After lunch, we were en route to “the forest” to look for elephants as our elephant sightings to this point were minimal and from a distance (have I mentioned how much I love elephants?)  Rather suddenly,we turned in the opposite direction and beelined to the other side of the crater at a fast clip.  We knew something was coming up!  We saw the telltale line of cruisers and made our way there.  Off in the (very far) distance we saw a black rhino, which, according to Amos, is a very rare sighting in the crater.  We could see it through binoculars, but not close enough for good pictures.

Rare black rhino in the distance

After our rhino encounter, we drove back to the other side of the park to search for elephants; sadly, we did not see any before leaving the crater.  We drove out of the crater, and “enjoyed” a 40-minute African massage on the road back to our lodge. 

Side note:  Amos told us that people who drive (vs fly) to the Serengeti must use the bumpy road for 6+ hours.  Big nope on that one.  Back at the Farmhouse, we had a few hours to explore the grounds – including the acres of coffee bean plants and the gardens, which are beautiful.  We had a drink by the pool and eventually went in for dinner.  
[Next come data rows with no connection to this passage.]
These are the activations of a small network on made-up records, seen along a few directions, one row for each record.
After each row come some of the record's fields: V, F, C, L.
The largest differences between rows may come from other fields.
In the rows, zero is written as 128.
[123 134  55 144 164 153  68  89 110 121 120 117 124 132 111 115 124 177
 132  89 129  88 130  94  82] | V=v1 F=f1 C=c1 L=l4
[131 125 154 109 119 132 162 158 148 112 149 139  97 135 131 148 134 123
 130 154 134 169 106 157 117] | V=v1 F=f1 C=c1 L=l3
[132 144 131 134 176 169 133 112 104 132 136 112 115 140 129 115 130 142
 145 119 135 105 153 123 131] | V=v2 F=f1 C=c3 L=l4
[153 126 163 132 104 119 178 136 129 135  91 162 134 106 136 124 135 155
 143 139 138 170 114 169 157] | V=v2 F=f2 C=c1 L=l2
[137 121 112 113 128 122 108 124 125 122 134 145 143 140 144 165 115 128
 118 144 129 146 131 113 126] | V=v2 F=f1 C=c1 L=l5
[121 130  91 156 165 163  81 120 133 132  91 107 117  98 101  92 124 136
 112 113 142 110 128  99 115] | V=v1 F=f2 C=c1 L=l4
[108 134 158 215 149 134 206 143 164 114 140 126 144  76 175 115 119 184
 190 108 130 154 134 170 112] | V=v2 F=f1 C=c3 L=l1
[126 118 156 120 123 129 195 176 115 109 136 135 144  82 164 148 140 114
 155 148 135 150 126 176 134] | V=v2 F=f1 C=c3 L=l6
[134 159  58 156 170 162  86  89 115  99 104 119 142  98 147  92 136 147
 148  91 129 103 157 145  94] | V=v2 F=f1 C=c1 L=l6
[113 116 156 146 119 158 147 116  93 147 132 121 139 140 136 147 121 112
 136 131 128 116 150 134 137] | V=v2 F=f1 C=c3 L=l1
[121 136 119 162 151 137 137  92 136 114 143 135 114 136 134 111 132 179
 120 114 131 105 131 136 121] | V=v2 F=f1 C=c5 L=l4
[111 124 100 196 114 138 139 131 141  96 118 127 144 103 151  98 130 177
 171  93 134 115 124 152  64] | V=v1 F=f1 C=c1 L=l2
[135 112 133 169 118 142 153 110 125 121 104 117 134 125 155 138 147 186
 141 127 122 126  78 118 134] | V=v2 F=f1 C=c4 L=l5
[129 151 135 170 138 141 130 115 151  98 108 129 162 131 136 130 126 167
 147 109 109 126 134 143 145] | V=v2 F=f1 C=c1 L=l1
[155 126 158  91 120  94 148 149 125 135 168 126 132 113 161 117 119 126
 125 144 118 162 134 118 128] | V=v2 F=f1 C=c3 L=l6
[126 158 117 149 135 123 107 144 106 148 138 110 102 128 134 133 115 124
 120  99 133 130 140 144 147] | V=v1 F=f1 C=c5 L=l4
[117 141 118  64 136 100 104 121 117 121 127 136 104 143 107 132 102  84
 111 125 128 139 137 131 132] | V=v2 F=f1 C=c1 L=l6
[154 152 158 184 112  88 160 124 141 113 136 137 138 101 171 111 118 172
 145 115 126 139 101 177 127] | V=v2 F=f1 C=c5 L=l2
[122 115 140 103 125 124 135 162 159 123 117 119 110 127 126 162 119 157
 131 155 110 133 128 140 108] | V=v1 F=f2 C=c1 L=l5
[135 108 100  60 156 142  62  89 139 129 113 117 115 174 102 154 121 101
 101 134 124  72 153  92 110] | V=v2 F=f2 C=c1 L=l5
[109 116 123  87 119 151  72 118 137 141 135 126 133 128 102 126 118  69
 101 122 134 130 118 114 136] | V=v1 F=f2 C=c1 L=l6
[114 135 108 142 166 152  76 106 135 145 106 126 110 122 108 119 146 147
 128 104 112 112 124 107 104] | V=v1 F=f2 C=c1 L=l4
[124 106  73 138 166 147 107  88 126 137 120 119 141 138 129 123 138 152
 112  75 126  84 119  98  93] | V=v2 F=f2 C=c4 L=l4
[115 130 117 156 127 135 111 139 132 130 102 135 148 117 108 118 106 175
 116 139 130 130 137 138 118] | V=v1 F=f2 C=c1 L=l1
[144 126 196  87 119 127 170 178 116 133 136 140  85 150 162 155 143 116
  87 164 122 176 132 130 186] | V=v2 F=f2 C=c3 L=l4
[122 135 144 174 115  94 184 114 157 115 121 139 161  83 179 119 130 182
 145 133 134 167 121 151 154] | V=v2 F=f1 C=c3 L=l1
[138 125 103 176 112 119 118 120 108 112 140 112 150 135 125  99 156 148
 135 114 138 109 150 145 110] | V=v1 F=f1 C=c5 L=l2
[105 141 126 162 153 116 141 112 137 123 119 114 146 140 148  96 117 155
 133 121 138 144 138 141 112] | V=v2 F=f1 C=c3 L=l2
[123 125 152  88 149 137 164 145  95 142 130 135 112 131 116 131 120  99
 137 164 116 144 100 134 169] | V=v2 F=f1 C=c3 L=l3
[140 129  91 109 153 170  90  99 127 137 144 117  96 141 111 130 123 132
 128 107 140 110 143  96 130] | V=v1 F=f1 C=c1 L=l4
[ 93 126 112 183 157 137 152 137 145  87 129 114 161  78 188  96 121 181
 144  94 146 118 126 152  78] | V=v2 F=f1 C=c3 L=l6
[120 147 142 103 125 118 108 129 130 130 145 141 112 142 106 148 111  94
 124 148 129 144 107 124 112] | V=v1 F=f1 C=c1 L=l3
[159 123 127  79 116  94 135 145 100 124 136 102 101 161  87 161 132  54
  91 167 106 143 105 136 145] | V=v1 F=f1 C=c5 L=l3
[119 123  88 112 130 123 113 133 143 173 132 118 131 124 116 126 127 146
 134 118 139 109 147 106 137] | V=v1 F=f2 C=c2 L=l1
[107 134 159 168 103 140 184 160 150 111 145 131 109  92 151 146 133 124
 131 142 143 142  84 167 145] | V=v1 F=f1 C=c5 L=l3
[141 107 118 113 125  97 129 134  86 128 138 143 112 124 132 139 131 130
 108 125 135 112 128 111 142] | V=v2 F=f1 C=c5 L=l4
[155  99 171 119  90 111 154 149 158  94 125 128 117  91 177 148 114 121
 141 138 120 161 100 167 150] | V=v2 F=f1 C=c1 L=l6
[141 146 125 158 138 137 137 131 147 116 126 133 121  98 144 109 111 122
 135  93 136 132 138  87 126] | V=v2 F=f1 C=c1 L=l4
[139 120 117  91 113 127 121 108 136 151 153 133 120 143 119 148 139 106
 143 149 142 143 152 115 133] | V=v1 F=f1 C=c1 L=l5
[108 120 156  96 110 142  92 114 131 134 132 150 144 123 123 132 119 104
 126 124 125 110 117 129 114] | V=v2 F=f2 C=c1 L=l1
[103 130 101 192 143 156  83  87 149 150 113 127 146 101 133 107 161 155
 134  93 118  68 113 135 100] | V=v1 F=f2 C=c2 L=l1
[110 133  82 167 147 143  95 102 140 140 124 122 131 122 116 113 128 168
 168 101 132 110 146  98 120] | V=v1 F=f1 C=c1 L=l1
[115 145 152 158 145 130 132 122 144 107 163 128 146 128 118 100 131 150
 125 128 144  98 134 116 120] | V=v2 F=f1 C=c5 L=l1
[144 114 127 103 132 141 139 147 108 153 114 126 118 184 110 145 138  91
 107 120 111 111 132 114 118] | V=v2 F=f2 C=c2 L=l3
[148 132 126  97 122 117 148 142 115 160 149 107  98 167 111 178 121  72
 121 134 122 166 114 133 144] | V=v1 F=f1 C=c4 L=l3
[143 116 159  37 132 124 115 152 118 163 117 121  91 164 101 179 147  57
  86 117 110 114 138 112 167] | V=v2 F=f2 C=c2 L=l4
[135 116 110 100 105 143 108 108 142 126 120 128 115 167 101 115 114  96
  99 144 112 100 154 117 128] | V=v1 F=f2 C=c1 L=l2
[133 119 111 121 133 126 139 125 142 158  89 115 128 140 112 104 137 128
 131 119 123  95 137 127 121] | V=v2 F=f2 C=c2 L=l2

Here are new rows. What are their fields?
[127 136 159 104 139 121 141 113 133 131 119 115 102 145 121 168 121  76
  73 139 102 109 155 122 148] | V=v2 F=f2 C=c3 L=l4
[114 122 132 105 157 145 108 140 112 158 130 111 153 138 119 122  98 125
 122 125 149 128 147 121 128] | V=v2 F=f2 C=c3 L=l1
[146 165 156 128 141 112 171 133 124 139 142 131 133 121 152 147 122  89
 142 142 146 149 138 151 118] | V=v2 F=f1 C=c3 L=l3
[ 95 112 131 131 157 119 109 129 147 138 120 111 138 128 150 117 124 123
  99 135 110 119 147  97 110] | V=v2 F=f2 C=c3 L=l1
[135 130 137 150 123 137 126 128 140 147 110 132 144 109 113 110 136 128
 123 120 122 171 124 153 128] | V=v1 F=f2 C=c1 L=l2
[131 118  65 192 153 137  77  87 105 131 128 109 146 118 113 103 136 164
 163 101 121  48 125 123 101] | V=v1 F=f1 C=c5 L=l1
[128 131  76 127 140 143  96 129 107 110 120 127 139 154 110 144 125 108
 106 117 132 113 123 102 102] | V=v1 F=f1 C=c1 L=l3
[119 147 159 167  99 131 174 132 132 108 100 122 177  87 177 109 125 192
 155 122 134 123 109 147 132] | V=v2 F=f1 C=c3 L=l1
[149 150 151  98 135 114 183 128 122 109 136 119 122 156 126 143 135 101
  93 176 129 167 137 158 140] | V=v2 F=f1 C=c3 L=l3
[ 88 119 112 173 119 147 165 163 149 117 141 112 139 107 152 123 119 171
 159 101 121 132  97 136 106] | V=v1 F=f1 C=c4 L=l1
[135 148 198 133  94 116 213 171 125 127 105 124 113  99 176 151 143 161
 121 147 126 202 113 156 197] | V=v2 F=f1 C=c3 L=l4
[139 135 163 107 111 111 126 144 120 116 116 135 119 139 126 127 116 106
 144 117 138 131 106 135 131] | V=v2 F=f1 C=c1 L=l2
[118 135 153 134 106 120 170 137 112 130 137 156  99 119 162 124 137 163
 117 139 141 149 121 154 157] | V=v2 F=f1 C=c5 L=l4
[121 145 114 129 133 121  91 126  99 138 149 121 109 144 130 154 110 134
 105 108 144 116 133 132 122] | V=v1 F=f1 C=c5 L=l4
[121 130  92 156 148 124  98 103 109 120 140 118 132 121 106  70 145 176
 154 113 113 101 111 148  96] | V=v1 F=f1 C=c5 L=l2
[130 116  79 134 128 136 106 130 134 148 119 107 137 169 124  98 134 129
 120  99 110  83 148 110  85] | V=v1 F=f2 C=c2 L=l2
[153 145 124 104 107 141 146 148 108 114 111 138 134 108 145 138 131  90
 139 133 135 138 140 131 119] | V=v2 F=f1 C=c1 L=l6
[128 159 148 131 105 101 131 127 132 142 144 115 112 108 123 117 114 124
 137 127 129 132 110 151 130] | V=v1 F=f1 C=c5 L=l2
[128 138 119 174 139 138 161 133 158  88 100 127 134 123 146 135 126 140
 160 139 144 124 122 158  90] | V=v2 F=f1 C=c1 L=l3
[118 129 116 157 161 153  93  92 127 146 147 126 129 143 129 114 114 157
 156 100 139  88 129 123 110] | V=v2 F=f1 C=c5 L=l1
[121 127 175 106 100 126 161 142 119 135 134 130 106 159 120 159 129  73
 112 153 131 147 108 145 169] | V=v2 F=f1 C=c5 L=l3
[115 142 149  86 127 123 101 125 122 155 144 123  89 142 114 174 132  94
  86 120 124 134 129 131 145] | V=v1 F=f2 C=c5 L=l4
[140 107 100  64 126 121  93 137 114 123 126 119 119 177  70 115 113  77
 100 144  84  92 148 101 126] | V=v1 F=f2 C=c1 L=l2
[ 90 116 145 134 125 127 134  95 103 136 120 129 127 135 128 124 117 133
 136 134 128 107 112 125 125] | V=v2 F=f1 C=c3 L=l1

Damon in the coffee garden





Vege Garden and banana trees










We enjoyed another delicious meal and I confirmed that all vegetables were from the garden – broccoli, cauliflower, eggplant, carrots, red onions, green pepper, kale, spinach, swiss chard – and probably more that I’m forgetting.  They serve vegetables by letting you fill up your plate and then they stir fry it all with sauces aka Mongolian BBQ style.  Fantastic.  We retired to bed after dinner and had another early night.

Dinner on the patio

Tomorrow, we head to a tented migration came in the Serengeti.
(I'm writing this all after the fact, the next few days were the HIGHLIGHT of our trip!)